1.2 Resource Requirements and Resource Availability
This filter function deems a Node feasible based on the Pod’s resource requirements and the Node’s resource availabilities.
1.3 Node Selector
This filter function deems a Node feasible based on the Pod’s node selector values and the Node’s label values.
1.4 Node Taints and Pod Tolerations
This filter function deems a Node feasible based on the Pod’s taints’ key value pairs and the Node’s tolerations’ key value pairs.
A Pod may be bound to a Node such that the Node’s Taints match the Pod’s Tolerations. A Pod must not be bound to a Node if the Node’s Taints do not match the Pod’s Tolerations.
1.5 Required Affinity
This filter function deems a Node feasible based on the Pod’s required Node Affinity Terms, Pod Affinity Terms, and Pod Anti Affinity Terms.
Node Affinity
A Pod must be assigned to a Node such that the Node’s labels match the Pod’s Node Affinity Requirements. In addition, a Pod must not be assigned to a Node such that the Node’s labels do not match the Pods Node Affinity Requirements.
Pod Affinity
A Pod must be assigned to a Node such that at least one Pod on a Node matching the TopologyKey matches the Pod’s Pod Affinity Requirements.
Pod Anti-Affinity
A Pod must be assigned to a Node such that no Pod on a Node matching the TopologyKey matches the Pod’s Pod Anti-Affinity Requirements.
2. Viability
For each Pod, the Kubernetes Scheduler identifies the set of feasible Nodes, which is the set of Nodes that satisfy the constraints of the Pod. Then, the Kubernetes Scheduler identifies the set of feasible Nodes with the highest Viability.
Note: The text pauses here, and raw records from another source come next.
Each row comes from the steps of one path. Every step used is in the known rows, and no mark comes twice. Write the path behind each row, first mark first.
Known rows:
R-K: [ 36.1   1.2 -24.5  14.3  -7.0   3.8 -53.0 -38.2 -23.6  11.5  19.8  19.1
  -8.7  27.2   3.1 -16.1   7.8  34.4 -41.0  -6.3  -3.1]
K-V-N-R: [  5.3  28.6 -38.5  31.4 -18.4  -5.2 -61.8  -9.5 -32.4 -14.3 -36.4 -12.0
  27.8  17.5   3.3  10.7  10.0  22.7 -22.9 -25.0 -31.4]
U-N-R-K-V-M: [ 41.0  14.0 -60.9  34.0 -16.0 -19.6 -79.4 -31.1 -33.9  16.8 -12.5   5.1
  38.3  27.3  -6.9  13.5  14.4  17.7 -45.9   4.4 -25.3]
V-N-F: [ 26.6  15.4 -33.1  35.7  -0.1  11.7 -42.2 -14.7 -40.5 -14.1  -2.4 -18.6
 -18.8  20.4  -9.6   2.0   7.1  40.3 -26.4 -27.0  -6.3]
U-N-F-K: [ 36.4  15.3 -15.4  21.2  12.9   8.6 -44.4  -3.8 -46.7   8.8  21.3 -14.5
 -20.9  12.0 -12.9  -6.4  11.6  15.8 -26.6 -20.7  -9.9]
M-V-N-F-K: [ 38.7   9.9 -39.3  42.3  16.7  17.3 -52.1 -24.3 -54.9 -25.4 -13.0 -12.1
  -4.7   3.5   1.7 -17.1  20.6  15.5 -21.7 -13.3 -13.5]
N-V-K-R: [ 36.5  15.5 -26.3  20.8  -7.0  21.0 -41.8 -28.5 -24.0   3.9 -25.7  -5.0
  22.1  20.2  23.1  -9.5  -9.0  12.0 -26.5 -18.2  -0.9]
U-N: [  0.6  40.0 -12.6  13.5  -4.6 -13.1 -36.2   4.8 -38.5  28.6  20.8  -8.0
 -10.1  11.4 -21.8   7.8   1.7  37.1 -44.9 -28.2   2.7]
F-N-U: [  0.2   3.1 -32.8  32.9 -10.2  -4.1 -20.9   1.3 -29.7 -12.5   6.4   4.8
 -26.3  11.2  10.7 -21.4   4.8  26.3 -20.8 -25.5  14.1]
M-V: [ 15.7  26.8 -22.3  15.2  -5.3   5.1 -43.2 -23.6 -33.7   2.4   1.1   1.6
  -5.4   0.6   1.3  -8.4   7.9  28.1 -44.7 -15.6   4.5]
R-K-V-N: [ 22.1  13.5 -49.5  39.9 -12.6 -17.3 -61.9 -48.2 -36.8  -4.3 -27.6  14.3
  19.4  14.8   3.3  -5.9   8.6  31.0 -26.9  -8.3 -12.4]
F-K: [ 33.6   1.5  -5.9  22.5   2.1   4.8 -41.3 -10.7 -33.6   7.7  12.6  10.9
 -13.4   9.4  11.5 -25.1  16.0  13.2 -18.3 -16.4  -1.1]
U-N-F-K-R: [ 41.9  19.5   1.9  24.6   4.3  -2.7 -54.6 -20.6 -38.8  10.2   3.0 -17.3
   2.6  12.1   0.6   1.4   9.6  14.9 -17.8 -13.3  -2.6]
F-N-V: [ -4.3  24.2 -28.0  33.7  -4.5  21.1 -21.9  -9.1 -26.2 -10.1  -8.7  -4.3
 -30.2   2.9  15.8 -19.6   8.8  10.9 -12.7 -31.2   2.3]
F-K-V: [ 34.9   5.7 -12.7  25.8 -11.5  -9.6 -51.3 -30.1 -29.8   8.4 -12.3  14.7
  -0.5  -1.5  16.3 -17.0   9.8   1.8 -12.9 -13.6  -6.3]
K-V: [ 21.6  19.3 -14.8  17.1 -23.1 -13.6 -46.1 -29.9 -20.4  15.2  -9.7  10.4
  -4.3   3.3   7.0  -1.1  -0.3  21.2 -27.0 -19.5   1.6]
F-N-R-K-V: [ 19.3  11.4 -38.1  33.2 -22.6  -4.2 -70.7 -39.8 -23.8  -7.6 -21.1  12.3
   7.4  17.0  15.1  -0.8  14.1  12.0 -23.1  -3.2 -19.8]
N-V: [ 14.5  21.2 -22.5   8.5  -3.3  22.7 -24.8 -14.3 -20.2   2.2   1.8  -6.8
 -13.9  12.4   8.6 -18.2   1.3  16.6 -27.0 -34.1 -10.8]
U-N-F: [ 21.8  31.9 -17.5  12.6   0.5   4.5 -39.2  -3.2 -39.3  14.8  24.0 -23.7
 -25.9  18.8 -25.8  12.9   1.0  37.1 -43.3 -28.7  -4.1]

Conceptually, the Kubernetes Scheduler defines a set of rating functions that, given a Pod and a Node, determine the viability of a Pod and Node Pair. Ratings are summed.
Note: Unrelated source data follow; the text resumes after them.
Each row was made from one walk, in order. Every step used is in the known rows, and no mark comes twice. Write each row's walk.
Known rows:
u, e, l, q, g: [ -9  -6   9   4   4   0   5 -19   1  -4   8  -3  -5  -6 -15  -6  -5  -8
   6  -8   3  -3   3  -5  -4  -1   9   2 -16   3 -25  -7   7  16 -26   6
   2   6  10 -13  -8  12   5 -18  -6  13  13   1   1  -4   4]
f, x, e, l, q: [ -7  -7   6  -5  14  11   4 -14 -37  -1   3  -8  -6 -34  -5  -7  12 -11
   7  -4  12  -6   8  -8  -9   0  13   1 -14  -1 -24  -5  18  12  -7 -14
   0   2   7  -7   3   8  -1 -13  -5  10   3   0  -3  -2  11]
f, x, e, g, q: [ -5 -13   5   9  10  15  -6   0  -4 -15   7  -2  -9 -23  -9 -10   9 -12
   2 -12 -13   2   0   3 -12  -1   8   4  -9 -16 -41  -6  13  16  -5  -7
   1   4  -7  -6  12   1   3   0  -1   6   2   2   4   3  14]
u, e, l: [ -4 -12   8  13   9   7   1 -11   5   2   8  -2  -2   4 -17  -4  -2  -8
   8  -9  -1   9   7   5  -7   1   1   2  -7   2  -8 -12  11  13 -17   2
   5  10  11 -13  -6  16   4  -6 -14  11   4  13   1 -10   1]
t, u, e, l, q, g: [ -3  -7   9   6  -2   6   1 -15  -1   1   8  -6  -5  -3 -16  -7  -4  -8
  -3  -3   3  -1   4 -12 -11   0   8   7 -15   3 -23  -1   6  16 -28   4
   5   4  13 -19 -11  12   6  28  -3  13  17  -1   1 -10   3]
x, e, g, q: [ -4 -16   6  19   9   9  -7  -5   0 -16   6   0  -2  -8  -9 -11   5  -8
   8 -10 -19   5   4   4  -9  -1   2   4 -10 -20 -23 -10   6  11  -8  -2
   1   8  -3  -6  14   6   9   2  -5   8  -1   2   5   3   6]
g, t, u, e, l, q: [  0 -14   7  13   1   2   3 -14   2   3   1  -9  -2   5 -14  -7   0  -8
 -10  11 -10   9   6  -7 -11  -1   9   6 -13  -2 -16   0  12  15 -25   1
  -1   1  13 -13  -5   8   0  30   0  12   4   6  -2   8  -4]
x, e, l, q: [ -5 -11   6   3  13   5   2 -17 -28  -1   3  -5  -1 -13  -8  -7   8  -6
   7  -3   7  -4  10  -5  -4   0   6   1 -15  -6  -2  -3  12   8 -10  -6
   2   6  12  -9   5  12   9 -14  -7  12   1   0  -1  -3   2]
x, e, g, q, l: [ -8 -12   9  18   7   6  -7  -6 -32 -14   6   0   2 -15 -14 -10   7  -8
   5 -14 -21   0   2   2  -7  -3   3   6 -13 -20 -26 -11   5  14 -10  -2
  10  10  -9  -8  13   5  11 -17  -1   8  -3   5   5   4   8]
u, e, g: [ -4 -14   7  21   8   8   0  -5  26  -7   8  -1  -2   1 -14  -9  -7  -6
   7 -11   1  17  -1  11  -9  -1  -3   3  -7  -1 -28 -14   8  15 -20   8
   5   9  -2 -12  -4  11   3   5 -18   8  -2   5   7 -21   3]
l, q, g: [ -8  -9   8   7   6   4   3  -4  -8  -7   7  -3  -1  -5  -3  -6  -7  -6
   3  -5  15 -20   2 -14  -9   1   5   4 -15   7 -23  -7   7  28 -14  17
   2   4   1 -12  -1  13   3   2  -9   7  13  -9   1  -1   7]
f, x, e, l, q, g: [-10  -1   7 -14  10   7   3 -13 -40  -2   7  -7  -8 -38  -4  -8  10  -8
   3  -5  11 -16   4 -11  -8  -1  11   3 -17   1 -33  -6  12  15  -6  -6
   6   4   6  -9   3   6   3 -25  -1   9  15   1  -2   6  14]
t, l, q, g: [ -7  -8   8   5   6   5   3  10 -25 -15   6  -4  -1  -4  -4  -9  -9  -6
   1  -2  13 -22   2 -18 -10   0   3  10 -16   8 -18  -4   9  26 -13  12
   2   1  16 -12  -2  10  -2  -3  -1   9  13  -8   1  -1   5]
t, l, q: [ -4 -16   6  11   9   8   1  12 -23 -12   3  -6  -1   0  -5  -8  -8  -8
   3  -1  16 -11   5 -15 -10   1   2   7 -13   7   0  -3  13  23 -13   7
  -2   0  19 -11  -3  13  -6   3  -3   9   1  -9  -1  -6   1]
e, g, t: [ -3 -12   7  20   4   3  -1  -2  -6  -7   3  -4   1  11 -10  -9  -5  -4
  -2   3  -3   5   2   6 -11   2  -6   5  -8  -4 -22 -14  11  19  -5  18
   4   5  -2  -7   8   6   0   5  -8   6  -4  14   5   8   4]
u, e: [ -3 -16   6  21  11  12   1   5  21  -2  10   1   2   1 -12  -5  -3  -5
   4  -8   3   2   3   1  -8   1   1   1  -7   8 -18 -13   9  24 -16   3
   0   9  -1 -11  -5  17   4   9 -16  10   4   5   4 -16  -1]
l, q: [ -5 -15   7  15   8   6   2  -2  -9  -6   6  -5  -1   0  -3  -4  -5  -9
   4  -3  16  -8   5  -7 -11   3   5   1 -12   4  -7  -8  12  27 -13  10
  -1   3   3 -10  -1  12   1   9 -17   7   0  -9   1  -6   3]
f, x, e: [ -4 -11   5   6  19  19   0   7  -9  -3   7  -1  -2 -29  -1  -7  12  -5
   2  -8  16 -14   4  -2 -12   0   2   3 -10   8 -31  -8  16  23   3  -8
   3   6  -5  -6   6  11   4   7  -8   6   7   6   1  -8  10]
g, t: [ -4 -14   6  18   8   6   1   3  -9  -2   3  -2   1   7  -7  -4  -1  -7
  -4   5   0 -11   8  -2 -11   2  -3   4  -8   8 -11  -9  13  27  -2  12
   2   5  -1  -8   7  11  -1  15  -8   6   4  13   1   7   1]
x, e, l: [ -4  -9   7   7  14  10   0  -8 -26   2   4  -2  -1  -7 -14  -7   9  -6
  10  -6   9  -4  11  -1  -7  -1  -2   4 -12  -1   4 -10  11   5   0  -5
   4  10  11  -9   8  13   9  -7 -11  11   6  14   1  -3   3]
t, u: [  5 -15   7  21   2  16  -4   7  -4   1   6  -2   2   9  -6  -5   0  -6
  -6  -1  17  -4   6  -8 -19   2  -5   8  -7   9  -8  -2  10  25  -6   9
   4   5   1 -14  -2  15   2  59 -13   5  10   4   4 -12   1]
u, e, x: [ -3 -16   7  21   6   9   5   0  22  -6  12   0   1   5 -10  -7  -7  -7
   8 -10   0   7   1  -2 -10   3  15   0  -7   8  -7 -17  10  18 -13   4
  -5   5  -2 -11 -12  16   6   6 -17  11   3   7   2 -18   3]
g, e, l, q: [ -7 -13   7  15   7   7   1 -15 -29  -3   3  -6  -3   8  -4  -7   0 -10
   7  -6  -9   4  11  -4  -8  -3   6   2 -12 -10  -8  -6  17  16  -7  -1
  -2   3   7 -12   6  10 -13 -13  -5   8   0   0   1  15   2]

Which walk is each row?
[ -1  -6   9  10  -4   4   3  -4   3   4   7  -1   1   9 -18  -8  -2  -6
 -12   6 -12  -2   4  -8 -12  -2   0  10 -12   6 -31  -5   7  15 -16   8
   7   7   8 -17  -4   9   3  23   2  11  17  23   1   4   3]
q, g, t, u, e, l
[ -3 -11   7  14   1   2   3  -1  19  -4   7  -3   3  -2  -9  -8  -7 -10
 -13  10  -6 -12   0 -18 -10  -2   8   6 -14   7 -46   3   4  29 -25   8
  -1   2   2 -15  -6   9   4  41  -3  10  15   1   0  12   0]
l, q, g, t, u, e
[ -5 -14   8  22   3   8  -5   4 -33 -10   7   0   2   1 -12  -4   1  -6
   3 -12 -19 -13   6  -2 -10   1   7   5 -11  -3 -13  -9  13  28 -12   7
   6   6  -6 -11   5  11   3  -8  -8   6   3   0   2   5   5]
g, q, l
[  4 -15   7  20   0   9  -2   9  -8   1   3  -4   7  10  -6  -5   0  -6
 -15  10   2  -7   7 -10 -18   3  -3   9  -8   8 -11   0  10  26  -3  12
   3   4   1 -12   1  10  -1  53  -7   6   8  13   2   6   1]
g, t, u
[ -7  -4   9   0   2   1   3 -19 -28  -3   6  -6  -5  -1  -9  -6  -6  -8
   8  -5   7 -11   6 -13  -8   1   5   4 -15   3 -10  -5  10  19 -15  14
   8   3  10 -13  -1  10   3 -14  -4   9  12  -1  -1   2   7]
e, l, q, g
[ -8  -9   8   8   9  11  -4   1 -42 -15   7  -2  -4 -33  -8 -11  11 -11
   0 -15 -17  -3  -1   3  -9  -2  11   5 -12 -16 -44 -13  13  20  -7  -8
  10   6 -13  -7  11   2   5 -19   1   5   0   5   4   6  16]
f, x, e, g, q, l
[ -7 -13   5  10  13   0   1   4 -22 -16  -2  -9   2 -11  -8 -13   1  -8
  -2  11  -3  -1   2  -6  -7  -3   1   8 -16 -13 -23  -2   9   9  -9   0
  -3   3  16  -5   9   3  -1 -10   1  11  -4   4   2  13   2]
x, e, g, t, l, q
[ -8 -10   7  15   1   4   3  -5  -8 -13  11  -3  -3   6   0 -10 -12 -11
   6 -10  -9  -8   4 -20 -12  -2  19   2 -15  -4 -18  -7   9  22  -5   6
  -7   1  -7 -11  -1   9  -6  -6  -4   8  11  -4   2  16   9]
l, q, g, e, x
[ -7  -8   7  18   3   8  -1   2  -7 -11  14   0  -3  12  -2 -11  -6 -10
   5 -13 -14  -8   2 -13 -17  -2   8   4 -10   2 -17 -14   9  21   4   8
  -4   6  -9 -12   1  11  -5  -2 -11   6  17  12   4  12  10]
q, g, e, x
[  2 -15   7  24   2  11  -4  -1  26  -5  10  -2   0   7 -11 -11  -5  -8
  -6  -6   4  20  -2   6 -13   1  -5   9  -7  -5 -31  -4   5  18 -21   6
   8   8  -1 -16  -7  10   4  50 -10   8   5   4   7 -24   2]
t, u, e, g
[ -5  -6   6   0  14  16   2  -8 -31   4   5  -4  -6 -26  -8  -8  13  -6
   6  -8   8  -4   9  -1 -11   0   4   3 -11   3 -18  -7  16  11   3 -12
   6   7   6 -10   5  10   2  -8  -7   8   9  12   0  -4   9]
f, x, e, l
[ -8  -4   8   0   0  -2   4 -17 -34  -2   3  -7  -3   5  -8  -8  -3  -6
  -1   6  -5 -14   9 -15  -8   1   7   4 -15   0 -17  -5  12  19 -11  16
   3   3  11 -11   4   8   1 -15  -2   9  11   8  -1  20   6]
e, l, q, g, t
[ -3 -11   7  15  13  11  -2  -5   0  -7   6   0   1 -10  -9 -12   4  -7
   6  -7   9   5   5   4 -11   0  -8   4 -10  -6 -18  -6   8   9  -4   3
   3   9  -4  -8   9   9  10   3 -13   8   0   9   7  -7   6]
x, e, g
[ -5  -9   6   4  15  13   0   1 -14  -7   7  -2  -4 -25  -3 -10   8 -10
   2 -10  12   2   0   1 -13  -1  -1   3 -10  -2 -38  -9  14  15   1  -3
   7   7  -6  -7   5   6   3   0  -9   5   2   6   5 -11  13]
f, x, e, g
[ -5 -16   7  23   1  10  -6  -3   2 -17   6  -2  -6  12 -10 -10  -4  -7
   3 -11 -15   8   2   4 -11   3   2   5  -8 -15 -16 -13   9  20 -12  14
   2   5  -2  -8   8   5   3   6  -5   5  -1   0   6   0   7]
e, g, q
[ -4 -12   7   6   4   4   3 -18 -26   0   4  -7  -5   4  -8  -5  -2  -4
   9  -4  10  -1   9  -6  -9   3   6   1 -12  -1   5  -8  16  15 -13   8
   1   3  13 -11  -3  12  -2  -2 -10   9   2  -3   0   1   3]
e, l, q
[-10  -6   7   4   3  -3   8 -18  -2  -1   6  -7  -2  -3 -17  -7  -5  -4
   0   4 -11  -5   4  -9  -2  -1  10   3 -15   1 -28  -6   9  19 -25   9
   1   3  10 -11  -3   9   1 -21  -1  13   8  11  -2  19   3]
u, e, l, q, g, t
[ -6 -13   8  10  10   4   5 -19   0   0   6  -5  -7  -3 -13  -5  -3  -7
  10  -6   1   8   6   0  -4   1  10  -1 -13   0 -12 -10  13  13 -26   0
   0   4  12 -12  -9  13   1 -10 -11  13   0   0   0  -6   1]
u, e, l, q
[ -7  -4   9  10   3   6  -1 -12 -22  -3   7   0   0   9  -8 -10   0  -9
   5 -13 -12  -5   9  -6 -11  -5  -5   6 -12  -1 -12 -12  12  18   1   4
   5   9   4 -13   6  11  -9 -14  -6   6  17  18   4  16   7]
q, g, e, l
[ -6  -8   4   4  13   7   1  14 -30 -12  -1  -6  -3 -23  -6 -14   7  -7
  -6   6  -6  -2   0  -2 -13  -2  -1  10 -11  -2 -37  -6  13  13   3  -4
   3   3   8  -5   9   1  -6 -10   4   6   0  18   3   7  11]
f, x, e, g, t, l
[ -6 -15   5  13   8   2   3  12 -22 -12  -1  -8  -1   3  -6  -6  -6  -6
  -3  11   3 -13   6 -15  -9   0   5   8 -13   4 -10  -5  14  23 -11   9
  -5   0  18  -8   3   7  -8   1   2   9  -1  -1  -2  12   0]
g, t, l, q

The following subsection details one available filter function:
2.1 Preferred Affinity
This filter function rates a Node’s viability based on the Pod’s preferred Node Affinity Terms, Pod Affinity Terms, and Pod Anti Affinity Terms.
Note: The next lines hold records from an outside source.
Every row comes from one small tree of marks. Brackets hold a mark, then the marks that hang from it, in the order of their numbers. Every link used is in the known rows. Which tree was each row made from?
Known rows
(Q139 (Q210 (Q734 Q594))): [-1.776  0.736  2.645 -1.165 -0.671 -0.040 -1.007  0.813 -2.289  0.100
 -3.601  2.052 -1.068 -0.403  1.118  0.085 -1.347 -1.189]
(Q172 (Q711 (Q139 Q210) Q734)): [ 0.614 -0.859  1.444 -0.147 -1.136  0.042 -0.617  1.208  0.454 -0.092
  0.559  1.793 -0.246 -1.582 -0.864 -2.033 -0.068  3.494]
(Q139 (Q210 (Q734 Q711 Q776))): [-0.284 -0.664 -0.198 -1.443  0.315 -0.440  0.006  0.849 -1.946 -1.509
  0.683 -0.323 -1.055  0.697 -0.089  0.598  0.112 -1.700]
(Q139 (Q210 (Q734 (Q711 Q172) Q776))): [ 1.275 -0.652  0.026 -1.838  0.753 -0.124 -0.319  1.395 -1.411 -1.923
  1.492  0.517 -0.879  0.274  0.176  0.269 -0.854 -1.869]
(Q734 Q210 (Q711 Q172) (Q776 Q139)): [ 2.665 -1.800 -2.652  0.008  3.055  0.261  0.793  0.162  0.982 -1.204
  4.357 -1.546  1.936  0.952 -0.190  0.423  0.566 -3.183]
(Q172 (Q734 Q711)): [ 0.467 -0.931 -1.774  1.041  0.395 -0.202 -0.343 -0.244 -0.680  0.446
 -4.467 -1.713 -1.482  0.945 -0.391 -0.242 -0.733  1.053]
(Q594 Q103): [-0.821 -0.480 -0.282  0.857 -0.429  0.032 -1.123 -0.045 -1.995  1.017
 -8.264 -0.101  2.799 -0.650  0.439  0.149  0.773 -1.147]
(Q734 Q594 (Q776 (Q139 Q210))): [-0.545  0.073  0.014 -0.203  1.990 -0.115 -0.455  0.737  0.321  0.528
  3.131  0.973  1.081  0.188  0.235 -0.819 -0.352 -0.982]
(Q172 (Q734 Q210 Q594 (Q711 Q139) Q776)): [-0.733  0.731 -0.529  0.487 -0.705 -0.076  2.056 -1.837  2.319  0.274
  4.925 -2.166 -1.407  1.093 -0.721  0.935  0.449  1.236]
(Q776 (Q139 Q210)): [-0.451 -1.474  0.453  0.042  2.432 -0.039 -1.074  1.374 -1.394  0.496
 -2.811  1.153  2.236 -0.236 -0.009 -1.710 -0.323 -1.669]
(Q711 Q139 Q734): [-0.666  0.004  0.413  0.736 -1.016 -0.043 -0.122  0.020 -0.084  0.111
 -2.356  0.071  0.694 -0.453 -1.030 -1.097  2.167  1.839]
(Q711 Q734): [ 0.327 -1.064  0.344  1.166 -0.853 -0.020 -0.642  0.719 -1.418  0.365
 -2.746 -0.195  0.417 -0.083 -0.146 -0.860  0.702  0.773]
(Q210 (Q734 (Q594 Q103) (Q711 Q139) Q776)): [-1.489  2.563 -2.656 -0.579 -0.217 -0.655  0.166 -2.129  0.201 -0.424
 -3.865 -1.114 -0.901  0.119 -0.020  2.460  1.997 -0.581]
(Q139 (Q210 Q734)): [-1.318 -0.591  2.258 -1.576 -0.407 -0.028 -0.754  1.443 -2.844 -0.433
 -4.120  1.479 -0.125 -0.156  0.603 -0.247 -0.826 -1.768]
(Q210 (Q734 (Q711 Q139))): [-1.147  0.725 -2.047 -0.985  0.460 -0.303 -0.788 -0.675 -1.232 -1.142
 -7.471 -0.536 -1.317  0.433 -0.314  1.092  1.728 -0.894]
(Q139 Q210): [-0.833 -1.499  2.542 -0.171 -0.157  0.191 -1.149  1.766 -2.322  0.000
 -2.019  1.520  1.219 -0.385  0.169 -1.495 -0.602 -0.754]
(Q210 (Q734 Q594 Q711)): [-0.868  1.315 -1.624 -0.188  0.240 -0.356 -1.502 -0.778 -1.710 -0.370
 -7.171 -0.101 -2.632  0.456  0.951  1.683  0.003 -1.137]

The rating is the sum of the
- Sum of the Term Weights for each matching Node Selector Term
- Sum of the Term Weights for each matching Pod Affinity Term
- Sum of the Term Weights for each matching Pod Anti Affinity Term
Case Study
Figure 6. depicts a case study involving two different types of Nodes and two different types of Pods:
- 9 Nodes without GPU resources
- 6 Nodes with GPU resources
The objective of the case study is to ensure that:
- Pods that do not require GPUs are assigned to Nodes without GPUs
- Pods that do require GPUs are assigned to Nodes with GPUs
(*) Kubernetes Binding Objects
The blog post states that the Kubernetes Scheduler binds a Pod to a Node by setting the Pod’s .Spec.NodeName to the Node’s Name. However, the Scheduler sets the .Spec.NodeName not directly but indirectly.
The Kubernetes Scheduler is not permitted to update a Pod’s .Spec. Therefore, instead of updating the Pod, the Kubernetes Scheduler creates a Kubernetes Binding Object. On creation of a Binding Object the Kubernetes API will update the Pod’s .Spec.NodeName.
About this post
This blog post is a summary of the KubeCon 2018 Contributor Summit’s “Unconference” track hosted by Google and SAP detailing the Kubernetes Scheduler.